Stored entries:
Each row comes from the steps of one path. Every step used is in the known rows, and no mark comes twice. Write the path behind each row, first mark first.
(in the rows, 128 means zero)
Known rows:
J-W-F: [ 93 127  90 140 183 126 105 162  83 163 109 143 159 156 107 103 111 118
 131 125 112 138 133 143 149 101 129 155 111  97 132 132 111 102  88 131
 119 114]
A-P-F: [100 145 114 165 161 114 159 176 144 146 144 171 162 155 114  95 142 150
 139 171 124 102 129 136 119  91  89 112  89 165 109  57 101 202 113  86
 137 110]
R-U: [133 117 102 189 162  95 106 138 144  96 105 163 115 176 129 163 170 168
 139 107 122 112 154 132 130 122 138 117 112 121 117 162 138  98 147 162
 113 114]
U-D-X-S: [133 122 110 125  82 120 171 104 136  74 116 129  87 100 180 163 110 126
  99 105  93 111 164  97 158 138 114 133 148  93 147 163  89 130 103 183
  92 181]
K-F: [158  75 148 151 175 114 158 144  94 134  97 151  83 198 102 135 123 192
 188 111 101 122 117 128 105  92 114 109  91 129 125 179 113 105  90  92
 116 104]
M-U: [142 105 107 144 159  85 109 212 120 128 167 162 132 177 127 183 172 120
 141 110  99  85 117 135 118  67 155 119 121 138 148 168 135 121 133 112
 147 166]
R-A-P: [ 74 141 112 173 172  81  98 183 119 132  94 163 187 146 132 118 155 169
 161 137 131  94 130 136 181  80 135 111  98 151  80 119 129 155 107 149
 124 121]
G-X-D-U: [129 107 146  80 138 154 146 131 128 146 127  98  83 128 113  69 105 126
 122 111 157 168 157 115 149 124 204 148 126 134 143 148 150 102 146 182
 158 160]
X-E-F-P-A: [140 165 158 116 108 118 122  79 158 168 174 114 139 109 111  77 168 106
  89 190 180 170  82 105 161 171  67 125 138 155 138  36 145 162 150  80
 129 101]
E-X: [ 81  74 146  93 139 130 137 142 151 123 125 142 124 134 119 110 155 149
 169  85 126 135 128 132 100 120 154 143 122  87 123 148  65 114 120  95
 142 138]
M-U-R: [137  93  67 170 121  86 102 187 111  85 153 151 134 138 144 193 128 149
 174  64  96  63 107  97 117  75 164 107 131 121 128 183 145 109 129 118
 124 131]
J-W-F-E: [129 139 103 138 150 118 102 145  86 185 127 135 160 156 100 101 118 125
  88 166 121 125 140 186  93 108 135 133 124  98 149 129 151 122 119 109
  98 126]
X-D-U-R-A-P: [ 97 141 102 161 114 116 102 152 106 115 100 127 159 110 147 120 101 167
 156 100 130 109 133  97 215  96 165 137 107 146  83 123 168 149 153 193
 135 131]
S-X-D: [115 126 157 119 189 136 156 145 128  92  93  93 125 174  85 139 183 150
 152 107 130  87 143  83 159 126 105 113 109 148  59 143 137 120 113 132
 168 160]
P-F: [115 120 120 148 165 103 169 146 143 142 150 141 116 157 112 120 133 161
 132 138 136 115 130 128  96 118  84 103 122 156 139  91 105 150 131  81
 127 126]
K-F-P-A: [152  95 179 182 129 113 150 107 113 153 173 147 108 172  86 101 152 179
 123 158 148 153  80  97 134 118  71  91 117 177 161  97 151 159  95  81
 119  93]
J-W-F-P: [108 129 115 145 139 134 100 124  85 173 147 121 193 152 103  98 106  96
 123 171 121 131 124 127 146 128 124 123 135 106 132 115 132 125  93 124
 130 109]
W-F-E: [162 138 114 131 142 140 127 152 107 152 130 113 146 167 122  84 133 132
 108 149 108  94 138 175  66 108 134 108 108 126 116 131 123 115 125  99
 114 140]
W-J: [153  93 147 138 177 131  90 173 110 125 119 107 144 150 124 136 112 136
 177  89 116 116 124 126  65 102 125 124 136 115 133 135  91 114  87 149
 135 113]
G-X-E: [ 99 138 111  75 157 105 116 116 169 147  78 115 133  87 103  79 118 122
 136 134 166 141 152 114 111 155 176 106 116 108 114 133 165  92  95 136
 112 106]
M-U-D-X-E-F-C: [165 179 137  86  74 171  95  97 160 114 145 156 124  64 187 187 102  30
 110 141 124 138  92 126 158 140 146 159 142 129 160 121 148 155 155 120
 131 156]
S-X-D-U: [149 115 160 104 140 168 166 133 105 117 133  85  94 152  98 144 155 140
 150 101 113 128 166  90 173 101 145 140 122 155  97 158 129 103 167 158
 182 176]
D-U-M: [ 88  59  96 154 114 121 138 142  90 119 156 136  67 123 158 143  89 131
 175  62  77 129 141 105 156 112 164 126 137 154 116 191  95  75 134 171
 140 107]
W-F-C: [161 145 130 134 159 163 113 160  97 136 141 106 161 151 152 107  85 112
 146 104 126  94  89 135 113  99 151 116 114 145 103 105 121 133 104 117
 143 134]
D-U-R: [145  77  87 155  89 121 134 133  90  99 150 121 103 114 151 154  85 175
 186  54  94 119 139  94 140  85 175 123 141 118 117 184 108  80 157 148
 131 113]
M-U-R-A-P: [ 90 139  68 194 127  80  63 200 113 108 124 173 192 128 156 164 133 157
 170 109 120  58 108 117 177  56 161 112 109 141  98 140 169 153 122 146
 114 123]
F-Y: [144 144 116 138 153  85 128 182  84 136 125 103 141 150 118 160 106 195
 127 116 150 116 119 166 101 124 131  83 136 138 131 156  91 162 137 103
 140 122]
D-X-E: [114 144 125  87 129  97 157  98 173 137  94 132 144  73 133 153 147 113
 133 144 111 135 176 104 155 150 133 115 137 108 136 140 140  99 121 145
 141 169]
Y-F: [112 108 111 139 136  98 174 170 120 119 106 109  91 181 137 106 172  94
 137 135 105  87 105 141 104 160 153  78 107 142  99 166  96  81 101 124
 180 110]
W-F-P: [141 126 128 137 137 155 123 129 104 143 156  99 183 161 127  84 120 103
 150 160 104 102 121 114 115 128 124 102 123 136  96 114 112 119  94 118
 146 125]
K-F-W-J: [192 102 180 153 152 157 120 140  78 129 115 109 143 175 104 141  82 167
 165 121 134 133  94 170  20  93 106 134 132 132 155 141 151 123  69 117
 110  90]
J-W: [ 79 103 100 153 179  63 107 163  90 161 105 164 139 159  96 152 135 156
 138 120 133 147 138 145 164 105 126 140 137  93 145 158 122 112 109 131
 118 113]
P-F-C: [146 136 143 150 147 120 151 139 132 149 171 126 129 148 135 136  92 140
 121 138 162 105  96 138 100 119 109  90 136 168 139  70 137 181 142  85
 136 132]

Write each row's path:
[130 168 114 108  91 168 113  44 195  87  81 166 100  67 170 158 141  73
 117 146 109 170 150 118 173 182 112 178 124  95 135 138 130 107 161 158
  97 117]	R-U-D-X-E-F
[144 123 147  76  87  98 147 125 140 151 137  96  96 140 138 111 132 156
  69 126 145 104 154 160  68 144 140 137 140  59 134 126 111 149 156 101
  86 178]	F-E-X-S
[155 113 151 100 142 127 158 149 110 131 127 100  86 152 120 127 128 135
 128  97 118 153 158 123 171 115 158 147 119 140 130 148 126 108 176 176
 173 173]	X-D-U
[112 116 180  69 138 125 150 123 154 134 101 107 119 148 101  98 161 137
  89 119 156 134 135 157  96 166 148 136 122  94 129 122 143 151 155 106
 144 175]	F-E-X-D
[115 161 155  97 104 142 108  63 175 173 172 111 131  84 101  27 143  99
  87 195 217 184  83  97 140 180 114 126 142 154 143  33 167 155 126  88
 116  89]	G-X-E-F-P-A
[130 170 130  94  74 167 152  59 149  90 107 139 140  64 150 145 127  83
 101 166 137 168 119 165 132 174  97 176 155 125 141 125 146 122 138 117
 113 127]	U-D-X-E-F-W
[155 126 149 144 125 143 127 164  95 120 126  75 145 163 128 114 121  96
 121 136 137 106  93 181  18 154 135 110 151 148 137 128 137 104  81 145
 167  89]	Y-F-W-J
[135 185 122 129  69 169 127  38 175  77 100 158 130  73 158 164 139  87
  85 168 143 174 131 163 140 184 101 185 151 123 147 127 178 117 167 148
  93 109]	R-U-D-X-E-F-W
[106 135 135 172 134 123 101 122 110 178 184 137 176 136  90  77 144 122
  80 169 162 167  92 105 170 123  86 123 137 160 173  56 152 157  98 115
 128 100]	J-W-F-P-A
[139 162 118 144 149  99 155 163 111 154 157 111 131 141 107 150  89 187
  93 142 170 123 112 173  80 137  91  75 136 168 156 104  95 198 152  67
 130 115]	P-F-Y
[125 137 110 103  97 117 123 114 179  92 109 179 132  55 152 209 152  66
 116 127  71 130 162 100 166 137 142 125 129 120 174 172 157 114 124 163
 133 167]	M-U-D-X-E
[116 109 140  76 110 111 151 138 141 125 126  95  95 139 147 112 124 149
 111  89 138 110 143 125 106 132 138 150 132  60 120 130  83 131 130 122
 106 166]	E-X-S
[168 181 144  78 136 136 104 106 139 155 120 104 126 112 151 123  95  89
 129 143 161 131  85 139 139 156 128 136 130 119 103  87 138 140 160  89
 127 118]	X-E-F-C
[ 87  85 126 136 129 154 155 127  95  98 133 102  71 132 132 147 117 124
 166  65  90 112 152  68 185 127 149 129 129 168  77 180 128  91 129 177
 163 131]	S-X-D-U-M
[131 148 121 111  15 133 129  94 148 164 176 103 117  79 163 106  65 165
  65 140 157 107 157 143 103 120 150 148 141  87 144  79 149 196 203 121
  65 152]	D-U-R-A-P-F-E-X-S
[132 132 141 165 128 145 128 129 123 149 190 117 162 142 107  61 158 126
 103 156 148 139  88  98 139 123  89 103 127 180 139  58 135 152  99 107
 137 114]	W-F-P-A
[ 98  88 118 146 102 144 158 111 148  62 108 178 115  91 162 173 146 123
 152 104  76 138 152 108 153 125 127 124 141 126 152 185  75 110  92 165
 126 154]	U-D-X
[ 92  84 114 132 131 122 150 136  98 114 129 111  61 128 149 126  89 118
 139  60  95 137 146  94 181 140 159 132 128 152 110 171 129  95 139 194
 154 131]	X-D-U-M
[138 165 123  70 153 121 119 113 151 146  93 114 109 120 130 103 137  99
 144 151 135 147 120 135 139 158 109 155 115 102  97 107 107 104 153  94
 118 109]	X-E-F
[159 164 159  93  86 201 103  69 144  93 106 111 156  48 152 143  89  64
 121 149 134 177 110 156  73 160  97 186 167 113 165 106 133 126 109 152
 114 112]	U-D-X-E-F-W-J
[145 103 183  58  92 160 150 117 130 160 145 103  83 125 113 105 135 130
  93 113 134 173 160 155 117 136 179 164 128 100 158 143 131 133 202 134
 159 191]	F-E-X-D-U
[106 103 108 185 103 145 131  85 170  45 100 199 107  99 166 193 155 128
 129 105  82 143 168 109 164 137 132 133 134 121 159 188 111 106 119 197
 111 144]	R-U-D-X
[125 105  93 209 134 123 102 120 140  37  77 186  94 143 144 189 152 146
 132  84  88 126 144 115 152 131 122 129 106 129 124 187 121 106 130 189
  95  83]	R-U-D
[144 161 154  88 111 159 119  65 141 143 140  85 160 119 108 118 151  85
 158 195 136 113 120  93 139 166  89 120 138 122  55 103 132 126 142  78
 137 111]	S-X-E-F-P
[121 146 105 141  98 121 124  61 191  73  62 177 123  56 153 193 148 100
 110 120  90 149 182  97 176 172 128 128 124 107 151 162 159 101 133 200
 104 131]	R-U-D-X-E
[161 201 122  69 134 116 110 134 116 160 112  86 128 104 125 140  93 139
 113 159 170 146 103 172 116 174 115 121 129 116 113 120 101 159 173  80
 122 101]	X-E-F-Y
[135 164 170 120 108 151 123  70 159 151 176 108 138 107  89  90 189 115
 108 192 171 147  92  77 164 155  60 121 139 177 101  46 147 158 145  66
 133  99]	S-X-E-F-P-A
[156 137 157 155 147 152 129 141 119 135 160  98 166 141 107 128  90 145
 120 142 162 129 109 175  13 118  77 133 157 157 165  70 146 161 111 111
 124 105]	P-F-W-J
[ 92 112 135  89 120 154 102 126 128 180 129 143 157 121 100  82 127 114
  97 137 135 151 138 184  75 123 158 167 124  63 157 123 114 132 120  82
 110 130]	J-W-F-E-X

EXERCISE:
Show all lines in the entries above where the word "path" appears.

TASK SOLUTION:
Each row comes from the steps of one path. Every step used is in the known rows, and no mark comes twice. Write the path behind each row, first mark first.
Write each row's path:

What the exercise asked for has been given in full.